While this process provides some certainty to the Contractor, once a punch list has been issued by the Engineer with a notice to reject the application, there does not appear to be anything to prevent the Engineer from raising new issues (i.e. adding new items to the punch list) on the ground that they could have been, but were not, raised in rejecting the first request.9

ICC – substantial completion

A similar process to the one stated in the FIDIC contracts is contained in cl.48 of the ICC Measurement Version Contract (2011).10 Under this contract the Contractor can apply for a ‘Certificate of Substantial Completion’ when the works have been ‘substantially completed’ and ‘passed any final tests that may be prescribed by the Contract’. Unlike the FIDIC contracts, however, if the requested certificate is not issued in response to the Contractor’s notice, the Engineer must give instructions to the Contractor detailing all of the work to be done before the certificate will be issued. The Contractor is entitled to be issued the certificate within 21 days of those instructions having been completed.

NEC3 - completion

The NEC3 contract11 goes further than the forms discussed above by defining 'Completion' as being "the date, decided by the Project Manager, when the Contractor has done all the work which the Works Information states he is to do by the Completion Date and has corrected notified Defects which would have prevented the Employer using the works".12

The contract does not require the works to be perfect; certain defects can be rectified after Completion so long as they do not affect the Employer's use of the works.

The level of detail contained in the Works Information will be key to achieving certainty as to when completion can occur: this should detail exactly what needs to be done for completion, including for example passing specified tests, submitting the operating manuals and preliminary as-built drawings and the like.

Practical tips for avoiding disputes over when 'completion' could be said to have occurred

Taking the following practical steps can remove a lot of uncertainty around the issue of completion:

  1. In drafting the contract, make sure that conditions precedent to completion are clearly stated. The parties should take time at the negotiation and drafting stage to set out in as much detail as possible in light of the specific circumstances of the project what work needs to be completed to achieve completion. Issues such as the following should be considered:
    1. Exactly what work needs to be finished before completion can occur?
    2. Does this include tests, minor outstanding items and defects?
    3. If not, specify what will be permissible (e.g. minor outstanding works or defects that will not affect the Employer's use of the works, or whether some tests can be carried out after the Employer has taken over and is using the work)
    4. When will the outstanding tests, items of work and defects be made good, and what happens if they are not?

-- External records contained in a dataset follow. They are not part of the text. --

Here is a tiny trained network, its code and every weight. The questions are about switching its units off for an input and a target symbol, where a switched-off unit gives its printed mean instead of its output.

import numpy as np


def w(rows, s, z=0):
    codes = np.array(rows[::2]) - 128.0
    scale = np.full(codes.shape[1], s)
    scale[-1] = z or s
    return codes * scale


def f(y):
    return np.maximum(y, 0)


def softmax(a):
    e = np.exp(a - a.max(-1, keepdims=True))
    return e / e.sum(-1, keepdims=True)


def log_softmax(a):
    a = a - a.max(-1, keepdims=True)
    return a - np.log(np.exp(a).sum(-1, keepdims=True))


def net(x, mask):
    ids = ['γθπτφψ'.index(c) for c in x.split()]
    T = len(ids)
    res = E[ids] + P[:T]
    q, k, v = (res @ M[0].T for M in (Q, K, V))
    z = softmax(np.where(np.tri(T) > 0, q @ k.T / 3**0.5, -1e9)) @ v
    res = res + np.where(mask[0], z, O[0][:, -1]) @ O[0][:, :-1]
    y = f(res @ A[0][:, :-1].T + A[0][:, -1])
    res = res + np.where(mask[1:25], y, B[0][:, -1]) @ B[0][:, :-1]
    return log_softmax(res[-1] @ U[:, :-1].T + U[:, -1])


Q, K, V, O, A, B = {}, {}, {}, {}, {}, {}
E = w([
[21,123,156],'γ',
[129,115,113],'θ',
[219,69,9],'π',
[178,59,236],'τ',
[114,204,202],'φ',
[107,126,128],'ψ',
],0.014)
P = w([
[171,194,152],'0',
[97,79,80],'1',
[157,189,154],'2',
[104,44,110],'3',
[163,187,164],'4',
[102,19,131],'5',
[165,189,165],'6',
[97,2,150],'7',
],0.012)
Q[0] = w([
[69,246,62],'H1',
[223,153,154],'H1',
[104,98,188],'H1',
],0.012)
K[0] = w([
[193,252,136],'H1',
[105,161,99],'H1',
[135,57,97],'H1',
],0.016)
V[0] = w([
[214,169,58],'H1',
[86,169,152],'H1',
[88,34,253],'H1',
],0.0058)
O[0] = w([
[124,36,254,131],'H1',
[150,143,73,25],'H1',
[18,87,16,246],'H1',
],0.0063,0.0014)
A[0] = w([
[98,138,213,197],'N1',
[83,193,176,119],'N2',
[61,87,39,126],'N3',
[253,95,132,254],'N4',
[177,111,99,170],'N5',
[166,69,114,112],'N6',
[90,101,178,142],'N7',
[81,99,121,162],'N8',
[199,116,102,78],'N9',
[143,173,128,74],'N10',
[100,156,59,78],'N11',
[222,179,107,94],'N12',
[211,144,151,72],'N13',
[90,171,150,70],'N14',
[124,150,196,105],'N15',
[156,242,135,126],'N16',
[82,114,119,165],'N17',
[79,154,170,196],'N18',
[142,187,149,12],'N19',
[148,60,232,177],'N20',
[64,201,166,28],'N21',
[101,158,146,82],'N22',
[76,211,181,120],'N23',
[225,156,65,116],'N24',
],0.013,0.0074)
B[0] = w([
[147,89,105,193],'N1',
[181,160,130,160],'N2',
[176,139,142,211],'N3',
[109,115,128,247],'N4',
[110,118,118,177],'N5',
[142,155,144,177],'N6',
[122,146,133,166],'N7',
[146,155,138,177],'N8',
[127,158,169,160],'N9',
[148,70,106,132],'N10',
[139,109,81,144],'N11',
[112,138,130,166],'N12',
[126,151,106,159],'N13',
[114,123,45,136],'N14',
[156,155,129,159],'N15',
[160,63,169,162],'N16',
[139,150,119,169],'N17',
[139,92,133,178],'N18',
[142,100,113,132],'N19',
[86,126,92,211],'N20',
[95,142,3,141],'N21',
[86,145,78,133],'N22',
[142,160,148,166],'N23',
[96,155,139,179],'N24',
],0.015,0.013)
U = w([
[94,163,21,2],'γ',
[109,96,182,175],'θ',
[57,197,154,203],'π',
[33,1,63,126],'τ',
[164,123,99,19],'φ',
[149,122,253,212],'ψ',
],0.0086,0.0051)

Each question gives the input, a string of symbols that net reads in full, and the target symbol t.
The units are the heads (3 rows each of Q, K, V and O) and the neurons (one row each of A and B). Each row of codes is followed by its name. A weight is (code - 128) times the scale printed after its matrix; where a second scale follows, it is the last column's (O, A, B and U).
mask holds one flag per unit, heads first, then neurons. A switched-off unit (its flag False) gives its mean, the last column of its rows in O or B, instead of its output. The means were averaged over made-up inputs and are rounded, as every weight is.
A unit's drop is (log p(t) with every unit on - log p(t) with that unit switched off) / (log p(t) with every unit on - log p(t) with every unit switched off).
The circuit of an input: a set's keep is (log p(t) with only the set's units on - log p(t) with every unit switched off) / (log p(t) with every unit on - log p(t) with every unit switched off). Starting from the 12 units with the biggest drops (on a tie, the unit counted first), units are removed one at a time, each time the one whose removal leaves the highest keep (on an exact tie, the one counted first), for as long as the keep stays at least 0.8.
circuit, biggest first: the units of the circuit, biggest drop first
k most important neurons: the k neurons with the biggest drops, biggest first
drop of u: that unit's drop, to one decimal
input π φ γ, target γ: circuit, biggest first : (N21)
input θ π τ τ π τ π π, target φ: circuit, biggest first : (N3; H1)
input π τ τ τ π π, target φ: circuit, biggest first : (N3; N20)
input τ φ τ, target τ: 2 most important neurons : (N20; N3)
input ψ ψ φ π, target ψ: circuit, biggest first : (N9; N20; N3)
input γ θ φ π γ φ, target τ: circuit, biggest first : (N20; N1; H1)
input φ θ φ τ π γ, target φ: 2 most important neurons : (N3; N11)
input π ψ γ τ φ θ, target φ: 2 most important neurons : (N3; N20)
input ψ θ π π φ π φ, target φ: 3 most important neurons : (N21; N16; N2)
input ψ π τ π φ π γ, target γ: 2 most important neurons : (N21; N14)
input γ φ ψ γ τ π, target γ: drop of N24 : 0.2
input θ ψ τ π φ γ π π, target γ: drop of N5 : 0.1
input θ π π ψ φ, target φ: drop of N4 : 0.0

 Of course, these issues will intersect with other provisions of the Contract and must be considered conjunction with the Contractor’s other obligations under the Contract.

  1. Ensure that the contract contains a clear procedure for certifying completion, including:
    1. Identify who will decide whether completion has occurred;
    2. What notices the parties are required to provide (e.g. a notice from the Contractor stating that it considers the works to be complete, a notice from the Engineer agreeing with the Contractor's position or disagreeing with reasons);
    3. Where appropriate, a procedure for remedying any minor outstanding works/defects after completion has been certified; and
    4. How disputes over completion are to be resolved.
  2. Keep in regular communication with the person who will be certifying completion. Communication between the Contractor and the Engineer/Employer around the time of completion is key:
    1. The Contractor can better understand the approach that the Engineer/Employer will take in assessing any application for completion under the Contract; and
    2. The Contractor can gain advance notice of likely issues of contention and attend to those as a priority to avoid delaying the completion of the project (and therefore incurring a liability for liquidated damages).